Together, the above options should allow you some control over the
paths used for your circuits, without requiring that you construct the
full RSpec stitching extension yourself.
Additionally, these options are used for some topologies:
- `--defaultCapacity`: If not specified, set all stitched links to
request the specified capacity (in Kbps). Default is '20000' meaning ~20Mbps.
- `--fixedEndpoint`: Use this if you want a dynamic circuit that ends
not at a node, but at a switch (E.G. because you have a static VLAN to a
fixed non-AM controlled host from there.). This option adds a fake
`node` and `interface_ref` to the link. Note that your request RSpec will
still need >= 2 `component_manager`s on the `<link>`, and you will need a
skeletal stitching extension with 1 hop being the switch/VLAN where
you want to end, and a 2nd being the AM where you want to end up.
- `--noExoSM`: Avoid using the ExoGENI ExoSM. If an aggregate is an
ExoGENI aggregate and the URL we get is the ExoSM URL, then try to
instead use the local rack URL, and therefore only local rack
allocated VMs and VLANs. This is inconsistent with `--useExoSM` and
implies `--noEGStitching` (use GENI stitching where possible).
For this to work, your `omni_config` or the
base aggregate nicknames must have an entry for the local ExoGENI
rack that specifies both the aggregate URN as well as the URL, EG:
{{{
eg-bbn=urn:publicid:IDN+exogeni.net:bbnvmsite+authority+am,https://bbn-hn.exogeni.net:11443/orca/xmlrpc
eg-renci=urn:publicid:IDN+exogeni.net:rcivmsite+authority+am,https://rci-hn.exogeni.net:11443/orca/xmlrpc
eg-fiu=urn:publicid:IDN+exogeni.net:fiuvmsite+authority+am,https://fiu-hn.exogeni.net:11443/orca/xmlrpc
}}}
- `--useExoSM`: Try to use the ExoGENI ExoSM for ExoGENI
reservations. If we get an individual ExoGENI rack URL for an
aggregate, then try to use the ExoSM URL. This is inconsistent with
`--noExoSM` or `--noEGStitching` or `--noEGStitchingOnLink`; ExoGENI stitching wil be used where
applicable. For this to work, your
`omni_config` or the base aggregate nicknames must have an entry for
the ExoGENI rack that specifies the URN and URL, as well as an entry
for the ExoSM.
- `--noEGStitching`: Force use of GENI stitching (send the request to
the SCS) on all links, and not ExoGENI stitching between EG aggregates.
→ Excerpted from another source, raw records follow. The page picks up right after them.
B = ((26, 23, 8, 34, -22, 2, -16, -24, 19, 9, 27), (28, 27, 6, 29, -17, 3, -16, -24, 16, 10, 23), (27, 27, 2, 33, -18, 2, -13, -15, 12, 10, 23), (-17, -2, 6, -17, 28, -21, 24, 2, -24, -23, -13), (32, 21, 3, 31, -23, -1, -17, -21, 16, 8, 20), (4, -7, -15, 3, -37, 33, -49, 11, 37, 39, -2), (24, 23, 9, 40, -13, 7, -12, -24, 10, 16, 21), (27, 29, 1, 25, -18, 0, -14, -18, 12, 13, 22), (29, 27, -2, 36, -24, 0, -17, -18, 7, 11, 20), (26, 28, 6, 29, -18, 1, -9, -17, 16, 12, 25), (-17, -5, 13, -15, 27, -15, 28, 3, -25, -23, -8), (-12, -6, 6, -20, 29, -14, 27, -4, -18, -26, -11), (28, 24, 9, 26, -23, 4, -16, -17, 13, 6, 31), (29, 28, 6, 44, -15, 9, -14, -15, 10, -1, 12))
Which number is the entry just left of the smallest entry?
Answer: 33
The entry just right of the largest entry: -15
Which number is the entry just left of -26?
Answer: -18
Which number is the largest entry?
Answer: 44
Which number is the entry just left of the largest entry?
Answer: 6
Which number is the entry just right of the smallest entry?
Answer: 11

Read these off the table that follows. Rows and columns are numbered from 1.
1) Give the entry directly below the smallest entry.
2) Give the entry at row 1, column 1.
3) Give the bottom-right entry.
4) Give the entry at row 3, column 3.
5) Give the entry at row 3, column 1.
6) Give the entry in row 1 and column 3.
7) Give the entry directly above -1.
[[-28   3  -6  -9  30  10  15 -20 -20  -8   8   6  16  13  27]
 [-22   1  -2  -7  28   9  14 -19 -18  -8   9   5  15  18  24]
 [-19   1  -5  -6  30   9  15 -21 -20 -15   9   6  17  14  29]
 [-27   6  -8 -13  43  14  22 -29 -28 -15  12   8  23  16  39]
 [-17   1  -2  -8  22   8  11 -15 -14 -10   5   4  11  13  18]
 [-11   0  -3  -6  16   4   8 -11 -10   0   5   3   8  10  10]
 [-20   1  -8 -11  32  10  16 -22 -21  -5   8   6  16  12  29]
 [-20   2  -4  -7  25   9  13 -17 -17   0   7   5  14  17  24]
 [-26   2  -6 -12  39  12  20 -27 -26 -13  13   7  21  14  32]
 [  3  -2   3   2  -7  -2  -3   5   5   1  -2  -1  -3  -7  -8]]
1) -15
2) -28
3) -8
4) -5
5) -19
6) -6
7) 7

M =
[[-13 -10 -13 -15  18 -17  14  10 -19 -20]
 [-11  -1 -12 -14  19 -19  21   7 -23 -21]
 [-20 -19 -22 -17   9  -8   0  25  -3  -7]
 [ 16  17  15  12  -4  -2  14 -17 -11  -3]
 [ 18  17  21  16 -15  14  13 -20  -5   9]
 [ 18  15  21  15 -15  13  18 -21  -5   4]
 [ 19  19  24  17 -13  10  19 -19 -10   4]
 [ 19  24  21  17 -12   6  25 -23 -12   4]
 [-12  -4  -9 -14  21 -24  20   3 -22 -24]
 [ 20  17  20  16 -14  10  14 -20  -4   4]
 [  6  -5   4   8 -36  44 -20   6  31  40]
 [ 20  22  22  19  -8   6  24 -27 -17   1]
 [ 21  17  19  15 -13   9  13 -18  -5   7]
 [ 17  16  18  16 -15  15  13 -22  -3   6]
 [ 17  17  19  15 -11   7  15 -17  -5   0]
 [-13 -10 -14 -14  16 -18  12   9 -17 -17]]
Report the top entry of the column that holds the smallest entry.
18
The largest entry in the last column: 40
The top-right entry is -20
Report the entry just left of the largest entry.
-36
Report the first entry in the row that holds the largest entry.
6
The top-left entry: -13
Report the entry directly above the largest entry.
10
The 3rd largest entry is 31
Report the last entry, reading row by row.
-17
Report the top entry of the column that holds the largest entry.
-17
The 4th entry, reading row by row -> -15
The 2nd entry from the end, reading row by row -> -17
The 2nd smallest entry is -27
Report the 2nd entry on the diagonal from the top-right corner.
-23
The entry directly above -7 -> -21
The bottom entry of the column that holds the smallest entry -> 16
The entry in the bottom-left corner -> -13
Report the largest entry in the first column.
21
The smallest entry in the last row is -18
The entry just right of -2 is 14
Report the third entry from the end, reading row by row.
9
The entry directly below the smallest entry is -8
Report the entry directly below the largest entry.
6
Report the entry just right of the smallest entry.
44
Report the 3rd entry in reading order.
-13
The 2nd entry on the main diagonal -> -1
Report the smallest entry in the first column.
-20

grid = [  4  19 -24   9  18   9   9  21   6   2 -43]
What is the second largest entry?
Answer: 19
What is the 3rd entry from the left?
Answer: -24
The entry just right of the largest entry -> 6
The 1st entry from the right: -43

This is
inconsistent with `--useExoSM`.
- `--noEGStitchingOnLink <link clien_id>`: Force use of GENI stitching (send the request to
the SCS) only on the named Link, and do not use ExoGENI stitching on
this link. This is inconsistent with `--useExoSM`. You can supply
this argument many times for multiple links between ExoGENI resources.
Other options you should not need to use:
- `--fileDir`: Save _all_ files to this directory, and not the usual
directory used by stitcher (`/tmp`, CWD or `~`).
This allows multiple stitcher instances to be run in parallel.
- `--logoutput` to change the name of the stitcher logging file
(default is `stitcher.log`).
- `--logFileCount` to change the number of backup stitcher log files
to keep (default is 5).
- `--ionRetryIntervalSecs <# seconds>`: # of seconds to sleep between
reservation attempts at a DCN based aggregate (e.g. MAX). Default
is 600 (10 minutes), to allow routers to reset.
- `--ionStatusIntervalSecs <# seconds>`: # of seconds to sleep between
sliverstatus calls at a DCN based aggregate (e.g. MAX). Default
is 30 (seconds).
- `--scsURL <url>`: URL at which the Stitching Computation Service
runs. Use the default.
- The default may be updated over time via a new `omni_defaults`
entry in the `agg_nick_cache`.
- `--noReservation`: Do not try to reserve at aggregates; instead,
just save the expanded request RSpec.
- `--logconfig` to use a non standard logging configuration. Stitcher
expects one `StreamHandler` for the console. Default configuration is
in `gcf\stitcher_logging.conf`.
- `--timeout`: Maximum number of minutes to allow stitcher to run,
before timing out. Default is no timeout (`0` minutes). Note that
by far most runs complete within 45 minutes, and usually much less. Some
successful stitching runs take 90 minutes or more. On timeout,
existing reservations are deleted.
- `--noAvailCheck`: Disable checking for currently available VLAN
tags at aggregates that support doing such checks.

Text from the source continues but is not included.